Berger et al. examined the infection rate of meat of animals used as a food source in Switzerland using PCR-RFLP method. The infection rate in cattle, sheep and pigs was 2.7%, 4% and 2.2%, respectively (19). Ergin et al. in Turkey found that the infection rate of cattle brain and muscle was 2 and 6 percent, respectively. The infection rate of sheep brain and muscle was 15 and 20 percent, respectively. However, the infection rate of cattle and sheep was obtained at 24 and 25 percent, respectively using serological methods (20).
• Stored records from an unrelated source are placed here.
Below are the code and all the weights of a small trained network. Each question names an input and a class and asks about switching units off, where a switched-off unit gives its printed mean instead of its output.

import numpy as np


def w(rows, s, z=0):
    codes = np.array(rows[::2]) - 128.0
    scale = np.full(codes.shape[1], s)
    scale[-1] = z or s
    return codes * scale


def norm(h):
    return h / np.sqrt((h * h).mean(-1, keepdims=True) + 1e-5)


def f(y):
    return np.maximum(y, 0)


def log_softmax(a):
    a = a - a.max(-1, keepdims=True)
    return a - np.log(np.exp(a).sum(-1, keepdims=True))


def net(x, mask):
    res = np.array(x, float).reshape(1, 4) / 4 @ E
    u = 0
    for l in range(4):
        y = f(norm(res) @ A[l][:, :-1].T + A[l][:, -1])
        res = res + np.where(mask[u : u + 5], y, B[l][:, -1]) @ B[l][:, :-1]
        u += 5
    return log_softmax(norm(res)[-1] @ U[:, :-1].T + U[:, -1])


A, B = {}, {}
E = w([
[195,114,5,123,178],'x0',
[108,137,97,152,70],'x1',
[1,207,150,152,102],'x2',
[115,248,170,204,140],'x3',
],0.0066)
A[0] = w([
[86,106,69,1,79,104],'0.n1',
[87,114,124,56,60,251],'0.n2',
[145,43,80,194,120,173],'0.n3',
[107,84,135,53,234,197],'0.n4',
[109,142,61,169,190,108],'0.n5',
],0.0093,0.002)
B[0] = w([
[20,7,184,76,120,254],'0.n1',
[139,136,65,185,143,249],'0.n2',
[81,199,172,139,95,228],'0.n3',
[162,101,166,255,183,248],'0.n4',
[174,148,122,83,83,204],'0.n5',
],0.0083,0.0047)
A[1] = w([
[127,82,152,155,59,190],'1.n1',
[208,97,65,166,169,177],'1.n2',
[157,144,250,89,137,2],'1.n3',
[168,197,197,34,191,14],'1.n4',
[100,112,186,127,115,95],'1.n5',
],0.011,0.0018)
B[1] = w([
[175,94,120,171,54,254],'1.n1',
[120,146,254,112,158,243],'1.n2',
[198,61,82,119,152,202],'1.n3',
[203,88,172,149,144,171],'1.n4',
[102,155,43,96,156,223],'1.n5',
],0.0068,0.0048)
A[2] = w([
[132,202,187,56,155,186],'2.n1',
[184,176,86,175,112,255],'2.n2',
[113,50,166,97,255,230],'2.n3',
[46,93,160,72,176,109],'2.n4',
[96,66,100,125,28,100],'2.n5',
],0.0084,0.0025)
B[2] = w([
[159,28,39,51,57,173],'2.n1',
[163,40,137,28,130,194],'2.n2',
[86,104,193,173,82,253],'2.n3',
[166,127,163,203,91,174],'2.n4',
[255,35,99,205,185,217],'2.n5',
],0.0067,0.0068)
A[3] = w([
[103,99,151,176,173,188],'3.n1',
[97,24,220,155,143,251],'3.n2',
[127,109,254,109,187,201],'3.n3',
[37,167,123,54,116,104],'3.n4',
[124,87,104,123,74,53],'3.n5',
],0.0084,0.0024)
B[3] = w([
[143,190,57,173,117,173],'3.n1',
[157,199,46,238,75,247],'3.n2',
[18,15,3,210,11,187],'3.n3',
[105,147,110,72,100,140],'3.n4',
[83,134,212,160,46,149],'3.n5',
],0.0075,0.013)
U = w([
[231,138,118,36,60,146],'0',
[107,123,177,126,203,45],'1',
[105,102,83,229,33,228],'2',
[105,144,143,112,145,2],'3',
[90,172,191,93,177,11],'4',
[6,223,106,55,50,118],'5',
],0.011,0.0047)

Each question gives the input, the list of numbers given to net, and the class t.
The units are the neurons (one row each of A and B). Each row of codes is followed by its name. A weight is (code - 128) times the scale printed after its matrix; where a second scale follows, it is the last column's (A, B and U).
mask holds one flag per neuron, layer by layer. A switched-off neuron (its flag False) gives its mean, the last column of its row in B, instead of its output. The means were averaged over made-up inputs and are rounded, as every weight is.
A unit's drop is (log p(t) with every unit on - log p(t) with that unit switched off) / (log p(t) with every unit on - log p(t) with every unit switched off).
unit that matters most: the unit with the biggest drop
k most important neurons: the k neurons with the biggest drops, biggest first
top k neurons in layer l: the k neurons of layer l with the biggest drops, biggest first
drop of u: that unit's drop, to one decimal
input [2,2,2,3], class 5: 3 most important neurons	[0.n1, 2.n5, 0.n4]
input [-3,-5,7,5], class 5: top 3 neurons in layer 2	[2.n5, 2.n3, 2.n1]
input [-3,0,2,4], class 5: top 2 neurons in layer 3	[3.n2, 3.n3]
input [8,0,-6,6], class 0: unit that matters most	0.n1
input [-1,-5,6,1], class 5: 2 most important neurons	[2.n5, 0.n4]
input [-3,0,4,3], class 5: 4 most important neurons	[0.n1, 0.n4, 2.n5, 3.n2]
input [4,0,5,0], class 0: top 2 neurons in layer 0	[0.n5, 0.n1]
input [2,-7,7,5], class 0: top 2 neurons in layer 1	[1.n2, 1.n4]
input [5,-3,0,6], class 0: 2 most important neurons	[0.n5, 0.n1]
input [-8,6,-8,4], class 0: top 2 neurons in layer 1	[1.n3, 1.n2]
input [0,8,-1,7], class 0: top 2 neurons in layer 2	[2.n2, 2.n3]
input [-5,3,6,3], class 5: top 3 neurons in layer 3	[3.n2, 3.n3, 3.n4]
input [-3,3,-6,0], class 0: drop of 3.n3	0.3
input [-3,4,7,6], class 5: drop of 0.n4	0.1
input [7,6,-8,6], class 0: drop of 2.n5	0.0
input [3,7,8,3], class 5: most important neuron	[3.n2]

The prevalence of T. gondii among sheep and cattle shows high discrepancy in various studies. It seems that this variation is due to geographical location, type of food, type of test, measurement methods and the sample size. T. gondii DNA was detected in 12% of these products. This demonstrates the use of infected meat in this product.
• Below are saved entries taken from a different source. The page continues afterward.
Here is a tiny trained network, its code and every weight. The questions are about switching its units off for an input and a target symbol, where a switched-off unit gives its printed mean instead of its output.

import numpy as np


def w(rows, s, z=0):
    codes = np.array(rows[::2]) - 128.0
    scale = np.full(codes.shape[1], s)
    scale[-1] = z or s
    return codes * scale


def f(y):
    return np.maximum(y, 0)


def softmax(a):
    e = np.exp(a - a.max(-1, keepdims=True))
    return e / e.sum(-1, keepdims=True)


def log_softmax(a):
    a = a - a.max(-1, keepdims=True)
    return a - np.log(np.exp(a).sum(-1, keepdims=True))


def net(x, mask):
    ids = ['ΔΘΨαεη'.index(c) for c in x.split()]
    T = len(ids)
    res = E[ids] + P[:T]
    u = 0
    for l in range(3):
        q, k, v = (res @ M[l].T for M in (Q, K, V))
        z = softmax(np.where(np.tri(T) > 0, q @ k.T / 3**0.5, -1e9)) @ v
        res = res + np.where(mask[u], z, O[l][:, -1]) @ O[l][:, :-1]
        u += 1
        y = f(res @ A[l][:, :-1].T + A[l][:, -1])
        res = res + np.where(mask[u : u + 4], y, B[l][:, -1]) @ B[l][:, :-1]
        u += 4
    return log_softmax(res[-1] @ U[:, :-1].T + U[:, -1])


Q, K, V, O, A, B = {}, {}, {}, {}, {}, {}
E = w([
[208,48,33,158,151,126,112],'Δ',
[228,125,5,150,120,176,130],'Θ',
[126,66,91,106,202,92,101],'Ψ',
[239,216,128,53,156,185,130],'α',
[71,86,150,132,57,193,124],'ε',
[113,169,111,135,181,125,55],'η',
],0.013)
P = w([
[157,126,156,73,104,110,3],'0',
[160,130,159,84,114,110,24],'1',
[160,129,154,92,125,119,46],'2',
[156,125,148,98,136,131,69],'3',
[156,125,142,103,146,136,94],'4',
[156,125,138,112,155,141,116],'5',
[153,128,129,120,161,142,138],'6',
[147,128,122,130,168,146,160],'7',
[142,128,112,137,172,147,178],'8',
[135,129,99,145,174,150,197],'9',
[127,128,85,150,176,152,214],'10',
[116,127,66,158,177,156,231],'11',
[102,126,41,156,177,161,255],'12',
],0.0094)
Q[0] = w([
[95,53,141,132,171,37,134],'L0H1',
[120,199,147,158,73,7,214],'L0H1',
[62,193,113,54,165,167,106],'L0H1',
],0.02)
K[0] = w([
[113,61,99,112,254,25,94],'L0H1',
[212,148,150,75,211,146,38],'L0H1',
[16,212,183,109,139,147,153],'L0H1',
],0.02)
V[0] = w([
[115,101,142,91,56,93,1],'L0H1',
[188,191,126,148,141,82,50],'L0H1',
[168,118,230,95,160,141,105],'L0H1',
],0.0098)
O[0] = w([
[175,194,137,122,167,91,243,253],'L0H1',
[33,22,132,102,156,254,120,176],'L0H1',
[66,108,17,244,100,113,112,168],'L0H1',
],0.0056,0.0025)
A[0] = w([
[68,75,147,148,139,160,213,29],'L0N1',
[76,98,141,143,102,155,212,4],'L0N2',
[139,114,155,91,90,97,5,182],'L0N3',
[87,119,124,147,139,149,203,37],'L0N4',
],0.027,0.0029)
B[0] = w([
[119,155,48,120,102,89,128,145],'L0N1',
[132,59,151,168,121,108,162,167],'L0N2',
[136,192,250,73,169,126,145,253],'L0N3',
[165,154,139,154,152,123,161,162],'L0N4',
],0.021,0.0019)
Q[1] = w([
[86,232,103,164,165,199,41],'L1H1',
[80,176,143,134,23,155,100],'L1H1',
[3,197,108,178,150,105,160],'L1H1',
],0.041)
K[1] = w([
[112,254,111,138,180,196,33],'L1H1',
[175,137,43,90,189,223,103],'L1H1',
[52,147,57,111,238,72,43],'L1H1',
],0.037)
V[1] = w([
[131,72,43,156,121,140,85],'L1H1',
[45,180,110,92,61,96,129],'L1H1',
[151,167,36,157,246,140,249],'L1H1',
],0.014)
O[1] = w([
[165,76,172,53,174,106,111,8],'L1H1',
[223,51,112,51,98,83,160,50],'L1H1',
[126,78,157,161,225,204,254,138],'L1H1',
],0.0075,0.011)
A[1] = w([
[140,97,156,90,44,26,11,93],'L1N1',
[102,98,158,126,47,2,105,247],'L1N2',
[99,92,187,77,12,91,46,61],'L1N3',
[72,52,142,40,178,102,129,1],'L1N4',
],0.019,0.0014)
B[1] = w([
[221,77,151,132,123,22,89,253],'L1N1',
[83,196,140,161,156,100,67,228],'L1N2',
[142,116,112,149,100,181,250,196],'L1N3',
[88,123,120,167,136,93,27,165],'L1N4',
],0.017,0.0041)
Q[2] = w([
[189,121,39,137,142,102,15],'L2H1',
[252,253,110,105,206,124,89],'L2H1',
[80,127,109,116,77,89,176],'L2H1',
],0.029)
K[2] = w([
[90,182,102,106,151,187,183],'L2H1',
[69,191,167,156,92,255,119],'L2H1',
[104,107,128,148,151,143,145],'L2H1',
],0.043)
V[2] = w([
[196,137,170,95,172,119,170],'L2H1',
[20,183,158,121,3,82,182],'L2H1',
[45,108,196,177,73,168,72],'L2H1',
],0.0029)
O[2] = w([
[120,118,195,210,102,76,4,101],'L2H1',
[218,100,101,56,96,127,92,136],'L2H1',
[181,196,83,81,39,157,175,250],'L2H1',
],0.002,0.0023)
A[2] = w([
[112,163,140,129,102,153,152,2],'L2N1',
[97,135,249,52,151,152,109,138],'L2N2',
[178,34,155,106,140,198,92,139],'L2N3',
[76,31,60,163,60,161,125,32],'L2N4',
],0.021,0.007)
B[2] = w([
[98,78,130,114,126,107,96,244],'L2N1',
[198,120,131,73,109,98,133,253],'L2N2',
[3,118,119,79,123,81,172,177],'L2N3',
[218,75,111,94,107,93,133,187],'L2N4',
],0.018,0.0057)
U = w([
[130,126,111,103,131,112,143,43],'Δ',
[174,105,1,126,120,141,147,141],'Θ',
[156,104,108,123,181,112,94,14],'Ψ',
[187,193,150,46,166,133,144,159],'α',
[161,101,161,153,73,127,160,89],'ε',
[88,165,131,154,150,169,111,253],'η',
],0.0073,0.0066)

Each question gives the input, a string of symbols that net reads in full, and the target symbol t.
The units are the heads (3 rows each of Q, K, V and O) and the neurons (one row each of A and B). Each row of codes is followed by its name. A weight is (code - 128) times the scale printed after its matrix; where a second scale follows, it is the last column's (O, A, B and U).
mask holds one flag per unit, layer by layer, with each layer's heads first. A switched-off unit (its flag False) gives its mean, the last column of its rows in O or B, instead of its output. The means were averaged over made-up inputs and are rounded, as every weight is.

The present study is the first attempt to identify T. gondii from meat products by molecular method in Chaharmahal va Bakhtiari Province. Mendonca et al. examined 70 samples of meat products in Brazil using PCR and Bioassay methods. No parasite was isolated, while there were 33 positive samples in PCR method (21). In a study conducted in Turkey, 100 meat products prepared by fermentation were examined using molecular method. The infection rate of meat products have been reported at 19% (20).

Conclusion

Given the high rate of T. gondii infection in tissues of sheep and cattle, appropriate and effective preventive measures should be done to prevent the transmission of this parasite to humans. It is necessary to avoid eating the raw and undercooked tissues of infected animals. Furthermore, the observation of animal health standards and standardization of methods for the preparation of meat and meat products is of great importance.